Modules are the unit of reuse. Inputs are variable; outputs are output.

Tools That Use HCL#

The HCL footprint runs across nearly every HashiCorp product. Terraform and OpenTofu lead; Packer builds images; Vault holds policies; Consul, Nomad, Boundary, and Waypoint each bring their own block schema. The DSL is constant; the valid block types differ.

  • Terraform / OpenTofu, infrastructure as code.

  • Packer, machine image builds (source { ... } build { ... }).

  • Vault, HCL policies (path "secret/*" { capabilities = [...] }).

  • Consul, service definitions, configuration.

  • Nomad, job specs.

  • Boundary, session management.

  • Waypoint, application deployment.

The DSL is the same; the block schema differs.

JSON-Compatible Form#

Every HCL document has a JSON equivalent (.tf.json). Useful for generating configuration programmatically.

{
  "resource": {
    "aws_s3_bucket": {
      "logs": { "bucket": "myorg-prod-logs" }
    }
  }
}

Modules vs. Programs#

HCL is declarative. There are no loops in the imperative sense, no if statements that block execution. Repetition is via:

  • count, count = length(var.names); each instance gets count.index.

  • for_each, for_each = toset(var.names); each gets a key / value.

  • For-expressions, [for x in xs : f(x)].

  • Modules, the unit of programmatic composition.

If your needs exceed these (real if-then-else, real loops, dynamic plan-time logic), HashiCorp’s CDKTF or Pulumi (write infra in TypeScript / Python / Go) is a better fit. CUE is an alternative declarative language with a stronger type system.

Linting and Validation#

The CI guardrails that turn HCL from “looks right” into “verified before merge”. terraform fmt enforces standard style; terraform validate checks the schema; tflint catches anti-patterns; tfsec, Checkov, and KICS scan for security misconfigurations.

  • terraform fmt, standard formatter; run on save.

  • terraform validate, schema validation.

  • tflint, linter.

  • tfsec / Checkov / KICS, security scanning.

  • Atlas, schema migrations adjacent.

Pitfalls#

The traps that catch teams new to HCL. The non-Turing-complete boundary frustrates imperative-trained authors; heredoc indentation has two flavors; type coercion between strings, numbers, and booleans is not silent; sensitive values leak into plan output if not marked.

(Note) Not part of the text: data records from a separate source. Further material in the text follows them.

Each point is reached from the start by the listed moves, each made once or not at all, plus a little noise. Is the number of moves made odd or even? Then give how often each move was made.

Moves:
(1): 4.7  2.2
(2): -3.7  6.8
Start: 1.0  -3.4
Points:
5.8  -1.3 -> odd (1, 0)
2.1  5.6 -> even (1, 1)

Moves:
(1): 6.8  0.4  -1.3  1.6  -1.4  -3.0  -1.1  -7.3  -2.3
(2): -1.4  3.5  0.4  1.4  -1.5  2.9  -1.3  0.8  2.1
(3): -2.4  2.3  3.4  -3.9  0.8  -5.2  2.5  1.8  -0.1
(4): -0.9  -2.5  8.8  4.2  0.5  -0.7  -0.2  1.9  -0.7
(5): 2.9  0.6  2.4  1.7  2.0  2.4  1.0  1.5  -2.7
(6): 3.7  -2.8  0.5  2.2  -0.9  3.9  4.7  -0.2  2.3
(7): -0.6  0.9  0.0  2.6  1.7  -3.7  3.7  -0.9  -2.5
(8): 1.8  0.1  -1.0  0.4  0.7  -3.0  1.4  5.4  1.0
Start: -0.6  -3.1  0.3  -0.3  -1.6  -0.9  0.0  2.9  1.3
Points:
6.2  -6.9  10.6  10.8  2.4  -1.7  10.3  11.0  -1.0 -> odd (0, 0, 0, 1, 1, 1, 1, 1)
8.7  -2.4  1.7  2.9  -0.6  -12.1  11.8  1.5  0.0 -> odd (1, 0, 1, 0, 0, 1, 1, 1)
4.6  -3.1  10.3  2.1  -1.1  -13.1  2.2  4.6  -0.5 -> even (1, 0, 1, 1, 0, 0, 0, 1)

Moves:
(1): 0.6  -1.4  -1.5  1.1  -2.1  -4.3  -1.4  4.5  3.0  -1.9  -0.8  -1.8  -7.2  3.4  -2.7
(2): 3.2  2.3  -2.8  1.3  0.8  4.5  5.6  -0.1  2.9  1.9  0.0  0.8  -0.5  -1.2  -1.7
(3): -0.5  -1.0  3.9  1.6  -1.9  0.7  2.1  -0.8  3.7  -0.7  0.3  -4.5  -2.7  0.3  -1.1
(4): -5.5  3.3  0.6  5.8  2.9  -0.1  -3.1  3.0  2.6  2.1  0.6  1.3  -2.7  -0.4  0.5
(5): 5.1  0.4  -5.1  -0.5  3.5  -3.3  -7.5  -2.8  1.1  5.0  -3.3  0.3  2.3  0.2  -1.1
(6): -1.1  -1.9  -0.3  -0.3  -0.5  2.8  -1.9  1.0  0.7  -0.6  2.1  2.5  1.4  2.1  -0.3
(7): -5.8  -3.4  -2.0  3.7  0.7  0.2  5.3  -2.6  0.4  -1.6  0.8  -3.9  -4.5  -6.9  1.7
(8): -3.0  -1.4  1.4  -4.1  3.7  -0.2  3.2  -0.4  -2.5  -2.6  -2.2  -3.3  1.9  6.1  -2.4
(9): -2.0  0.9  -0.8  -0.8  -7.4  -1.6  -2.4  1.2  4.4  4.9  -2.6  -0.9  1.3  -1.9  -0.3
(10): 1.8  1.2  -2.1  -1.2  0.1  0.3  -0.6  0.5  -0.6  2.3  1.5  -2.6  -0.4  1.8  3.1
(11): 3.4  1.6  -0.8  -0.6  2.8  -1.6  -1.4  3.1  2.4  1.8  1.7  -0.2  2.5  -4.4  0.6
(12): -0.8  -0.6  2.1  0.7  0.7  0.2  1.1  2.7  3.0  1.4  -1.4  2.1  0.6  2.3  2.5
Start: 0.9  3.5  3.0  2.7  -3.0  -0.2  1.8  1.3  -0.2  -1.6  -0.4  0.3  1.1  -4.7  2.4
Points:
-4.7  5.8  2.1  11.7  -10.9  1.5  1.1  10.1  17.0  4.1  -1.2  -2.3  -9.1  -2.1  -3.6 -> even (1, 1, 1, 1, 0, 1, 0, 0, 1, 0, 0, 0)
13.5  5.7  -9.0  2.1  1.8  -2.0  -5.6  7.6  9.1  7.5  1.2  -0.3  -1.0  -2.6  0.2 -> even (1, 1, 0, 0, 1, 1, 0, 0, 0, 1, 1, 0)
-10.2  2.1  1.7  12.0  0.9  3.2  2.4  6.4  5.7  2.0  3.2  -0.1  -4.1  -5.8  10.1 -> odd (0, 0, 0, 1, 0, 1, 1, 0, 0, 1, 0, 1)
-6.3  -0.4  1.4  2.8  -4.6  -7.3  6.6  9.6  10.3  0.6  -4.9  -8.2  -4.3  -6.3  2.1 -> even (1, 0, 0, 0, 0, 0, 1, 1, 1, 0, 1, 1)
0.5  3.1  5.9  -1.1  4.4  -1.4  5.0  6.9  2.8  -0.9  -2.2  -1.2  5.8  -0.3  3.6 -> odd (0, 0, 0, 0, 0, 0, 0, 1, 0, 0, 1, 1)
-2.1  3.4  -1.8  14.3  2.6  -8.6  -4.5  5.9  13.1  2.9  -0.6  -8.7  -11.3  -12.3  0.3 -> even (1, 0, 1, 1, 1, 0, 1, 0, 0, 0, 1, 0)

Moves:
(1): 2.5  1.0  -2.9  1.0  -0.1  -0.1  1.4  1.6  1.4  0.2  -0.2  -1.3  -1.6  0.9  -0.7  -1.2  0.9  1.8  -0.6  -1.2  -3.0  -1.6  -2.2  2.7  -0.1  -0.4
(2): -0.2  1.5  1.2  -0.7  -0.9  0.3  1.0  2.6  0.0  1.9  -2.1  2.5  0.0  0.6  -0.5  0.7  0.2  -1.3  -0.8  0.2  1.7  1.5  -1.5  0.0  -2.5  0.1
(3): 4.1  -2.1  3.9  0.1  -0.9  0.1  0.5  0.1  0.5  1.7  1.4  0.8  -6.7  -0.9  -0.9  1.1  0.8  -0.6  -1.9  -1.7  -1.0  4.9  4.5  0.8  -1.9  -2.5
(4): 0.3  -0.6  -1.0  -0.7  -0.8  -2.4  -1.4  1.4  -0.2  1.8  -0.4  -0.6  0.4  0.7  -0.2  0.7  0.9  2.0  1.4  -0.2  0.3  0.9  0.1  -1.0  -0.9  -2.0
(5): -2.8  2.3  0.9  0.4  1.1  3.8  -1.3  -1.9  -0.9  -1.6  -0.4  -2.4  2.9  1.5  2.1  1.7  1.3  -0.5  0.1  -1.3  1.1  -0.2  2.0  0.1  -3.1  -4.1
(6): -0.2  -1.0  -0.6  0.4  0.4  1.8  -2.7  0.5  1.1  -1.9  -0.5  0.4  -3.1  2.2  -0.3  -0.3  1.5  -4.2  -1.2  -0.6  -1.9  0.5  -0.2  -3.1  0.7  0.8
(7): 2.2  0.1  -1.6  0.4  -2.7  1.4  2.8  -0.1  5.3  -1.7  -2.2  -2.6  0.5  -0.8  -0.4  -0.4  1.5  1.2  2.5  -2.4  3.4  0.2  -1.2  -3.6  0.4  0.4
(8): -1.2  -0.3  0.3  1.3  -0.7  1.5  -3.4  4.0  -3.3  -0.4  0.9  -1.0  -0.9  -1.2  2.2  -1.6  1.2  -0.1  -0.6  -0.3  -1.4  -1.2  -3.5  -0.1  -2.7  2.1
(9): -2.3  1.6  3.3  -2.5  1.0  -1.2  -0.7  -1.1  4.9  1.1  -0.4  -2.4  -0.1  -1.8  4.8  -0.3  -2.1  -0.2  -0.9  1.6  -0.4  1.0  6.3  0.0  1.9  -4.5
(10): 0.9  0.1  -1.2  -0.6  2.2  -0.4  0.8  -2.1  2.0  0.7  2.4  0.1  0.5  0.2  1.0  1.2  -0.7  1.1  -0.7  2.1  0.7  2.1  -0.9  -2.7  -4.3  -0.1
(11): -1.8  2.2  2.2  0.9  -2.6  0.4  -1.7  1.1  0.5  -3.8  1.7  1.9  2.6  2.5  -0.2  0.5  -0.2  1.0  -1.6  0.2  -1.7  -1.7  0.3  -1.2  -0.6  -0.2
(12): -2.5  -0.4  -0.2  2.8  1.2  0.0  0.3  1.2  1.2  0.6  -2.7  0.5  -1.7  -1.1  -1.2  -2.3  0.2  -0.1  0.6  -1.5  0.1  -3.3  0.1  -0.1  -1.1  2.2
(13): -2.5  -1.8  3.1  -0.1  -2.0  0.0  -0.1  0.6  0.1  1.3  -2.7  1.3  1.8  -2.8  -1.2  -0.9  1.4  -0.7  1.4  3.6  -2.8  2.8  0.3  1.3  -2.6  -1.3
(14): 1.1  -1.6  -5.0  -3.0  -3.4  2.1  3.3  2.5  -3.3  -1.3  0.1  -0.7  1.2  -0.7  3.1  0.4  -3.1  1.6  -1.6  0.3  0.0  -2.5  -1.6  -0.3  0.0  -1.3
(15): -0.6  -0.6  2.1  0.6  -1.2  -1.5  -0.9  2.2  -2.8  2.3  -5.0  2.4  0.5  -1.0  3.4  7.9  -0.9  -1.2  3.1  2.0  0.2  -3.7  -2.3  1.3  -1.0  2.9
(16): -1.3  -6.1  -1.7  2.2  -0.6  1.5  0.8  0.8  2.4  -3.7  0.3  0.2  -1.6  0.1  1.5  3.9  3.3  1.6  -0.4  0.5  6.7  1.8  3.2  4.2  0.3  -0.7
(17): 1.5  1.1  -1.4  -1.5  -2.2  -3.0  1.3  -1.9  0.5  1.2  -0.1  2.1  -4.0  -1.9  1.3  -0.3  3.5  -0.2  1.7  0.0  0.1  -3.4  0.4  -0.5  -1.9  -2.7
(18): 3.0  1.8  -2.2  1.5  -0.3  1.3  -3.6  -3.2  0.1  -0.8  0.1  -0.7  -1.5  -1.5  -0.8  -3.9  -1.1  1.9  0.3  1.5  0.6  1.1  3.2  1.7  -1.7  2.0
(19): 0.1  -0.6  -0.3  1.0  0.4  1.0  1.8  0.5  -1.0  0.6  1.4  -1.2  1.9  2.1  0.4  1.7  2.7  1.4  0.6  2.1  -1.2  -1.4  0.5  0.3  1.0  1.2
(20): 3.8  0.7  -0.6  0.0  0.6  -1.1  3.2  3.8  1.5  -4.2  -1.6  1.2  0.7  0.0  3.1  0.9  -0.2  -0.8  0.5  3.3  -0.1  0.5  3.0  -2.0  -1.5  -0.6
(21): 0.3  -0.5  -3.4  0.9  -2.6  0.9  3.8  0.0  2.7  2.5  1.1  0.7  0.8  -2.1  3.2  -1.9  1.0  0.2  0.8  -3.7  0.4  0.9  2.0  1.2  2.7  -3.0
(22): 1.6  0.2  -0.9  2.3  0.7  -3.4  -0.1  1.4  -2.4  2.0  -0.7  1.7  -4.1  4.3  -0.4  -4.3  -1.4  0.2  3.5  1.6  -1.5  0.6  -2.5  2.4  -0.7  1.4
(23): -3.5  2.3  -2.5  1.8  -2.5  0.6  1.0  3.6  -3.1  -2.0  0.1  -0.2  0.2  1.0  -1.3  -0.1  -0.8  -1.7  2.2  1.7  -1.3  2.7  -1.6  1.7  0.7  2.4
(24): -0.1  0.0  -1.3  4.5  -0.9  -0.5  0.6  1.3  0.5  0.7  0.3  0.4  -0.3  0.4  -0.3  -1.6  -0.7  -0.3  -1.1  3.1  0.5  -2.3  -1.4  -0.4  0.3  -1.3
Start: 0.0  6.4  -4.1  0.9  1.4  -0.4  1.1  -5.0  -2.2  2.2  -1.9  2.8  1.9  -0.9  1.9  3.6  -1.9  -1.8  -1.9  0.9  -0.3  0.1  -2.9  2.9  0.7  1.2
Points:
1.2  8.3  -3.8  8.9  -7.8  1.2  12.4  6.8  1.5  1.5  0.1  10.3  3.9  -0.5  5.1  5.8  1.8  -3.4  -1.8  11.7  -4.5  10.6  2.6  2.1  -8.1  -4.9 -> even (0, 1, 1, 0, 0, 0, 0, 0, 0, 1, 1, 0, 1, 0, 0, 0, 0, 0, 1, 1, 1, 0, 1, 1)
0.5  10.6  -19.5  11.3  -6.5  -0.4  1.6  3.8  -10.8  3.7  -9.8  3.2  -7.1  6.6  7.1  2.2  1.3  -1.2  7.2  8.0  -6.5  -12.4  -8.6  7.3  -7.2  2.6 -> odd (1, 0, 0, 1, 1, 1, 0, 0, 0, 0, 0, 1, 0, 1, 1, 0, 1, 1, 1, 0, 0, 1, 1, 1)
-4.9  1.0  -4.6  8.7  -5.1  -3.0  0.2  11.8  -8.1  9.5  -7.8  4.6  -8.2  1.0  10.5  5.5  -3.0  -4.0  2.7  14.9  -9.9  1.5  -5.4  2.9  -9.3  1.2 -> even (0, 0, 1, 1, 0, 1, 0, 1, 1, 1, 0, 1, 1, 1, 1, 0, 0, 0, 1, 0, 0, 1, 1, 1)
1.0  1.0  -6.1  11.4  -4.0  4.0  1.0  -7.8  4.9  1.0  -0.7  8.6  -9.5  2.1  7.2  -0.2  9.6  -0.8  0.8  3.2  -0.5  5.6  9.8  6.8  -12.1  -5.2 -> odd (0, 0, 1, 0, 1, 1, 0, 0, 0, 1, 1, 1, 1, 0, 0, 1, 1, 1, 1, 0, 1, 1, 0, 0)
-0.3  11.5  -16.9  8.4  -10.9  0.4  0.1  6.0  1.8  -0.2  -6.8  -0.5  -3.7  -0.6  12.4  4.1  1.4  2.0  1.9  9.0  -4.7  -12.3  -7.0  -2.2  -8.1  2.3 -> even (1, 0, 0, 1, 0, 1, 1, 1, 1, 1, 1, 1, 0, 1, 1, 0, 1, 1, 1, 0, 0, 0, 1, 1)
12.1  9.4  -17.4  9.9  -7.2  -3.2  12.1  7.3  -1.7  3.5  -14.6  7.6  -6.3  0.8  8.9  1.0  -0.4  2.2  6.7  9.8  0.3  -14.6  -8.5  4.4  -8.6  4.6 -> even (1, 1, 0, 0, 0, 0, 1, 0, 0, 0, 0, 1, 0, 1, 1, 0, 1, 1, 1, 1, 0, 1, 0, 1)
2.0  -2.7  -2.8  6.0  -4.7  4.6  5.1  0.8  0.7  0.3  -4.4  7.6  -4.6  -4.6  18.6  17.1  12.6  -5.5  1.7  7.0  0.5  3.0  6.0  3.9  -12.3  -6.4 -> even (0, 0, 1, 0, 1, 1, 0, 1, 0, 1, 0, 0, 1, 0, 1, 1, 1, 0, 1, 1, 1, 0, 0, 0)
2.7  6.7  0.9  9.7  -3.1  -0.4  -3.9  2.0  5.8  4.5  -8.9  3.1  -9.8  0.3  7.1  1.2  0.9  -0.4  2.3  8.5  -10.6  0.3  -0.3  2.7  -12.0  5.5 -> even (1, 0, 1, 0, 0, 1, 1, 1, 1, 1, 1, 1, 1, 0, 1, 0, 0, 1, 1, 0, 0, 1, 0, 0)
-2.6  1.1  3.8  5.0  -3.3  -1.6  -3.4  6.7  -2.1  8.8  -11.1  3.8  -6.9  -0.7  12.1  11.7  3.9  -1.2  1.9  5.4  -1.1  7.2  2.2  15.1  -12.5  -7.3 -> odd (1, 1, 1, 1, 1, 0, 0, 1, 1, 0, 0, 0, 1, 0, 1, 1, 0, 0, 0, 0, 0, 1, 0, 0)
5.8  12.8  -12.1  3.1  -9.6  3.4  8.5  2.3  1.2  -4.9  -4.3  4.1  -0.8  1.7  7.5  4.7  2.8  2.7  1.1  5.2  3.0  1.7  3.9  -4.3  -16.6  -3.8 -> even (0, 1, 1, 1, 1, 0, 1, 0, 0, 1, 1, 1, 0, 1, 0, 0, 1, 1, 1, 1, 0, 0, 1, 0)
1.7  10.4  -4.1  0.7  -5.0  1.1  7.1  3.7  0.2  -4.6  -9.1  0.7  8.1  5.7  18.2  11.6  -4.2  0.4  4.1  8.2  -0.9  -6.7  2.1  0.3  -3.5  -3.4 -> odd (0, 0, 0, 0, 1, 0, 1, 0, 1, 0, 1, 0, 0, 1, 1, 0, 0, 0, 1, 1, 0, 1, 0, 0)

  • HCL is not Turing-complete, when a need feels imperative, it often is. Reach for CDKTF / Pulumi rather than fighting HCL.

  • Heredoc indentation, <<-EOT strips the smallest common indentation; <<EOT keeps it.

  • String / number / bool coercion, be explicit; var.x == "true" is not the same as var.x == true.

  • Sensitive values, mark them; they appear in plan output otherwise.

  • JSON output of HCL, some types (functions) don’t round-trip; generated configs need care.

  • Provider version drift, pin required_providers versions; use the lockfile (.terraform.lock.hcl).

When (Not) to Use HCL#

  • Use for any HashiCorp tool; HCL is the native config there.

  • Don’t use outside its tools; it’s not a general-purpose config language. (You can, via the parser libraries, but YAML / TOML / JSON serve general configuration better.)

  • Don’t use when you need real programming, pick CDKTF (HCL generated from TS / Python / Go), Pulumi, or generate .tf.json from a real language.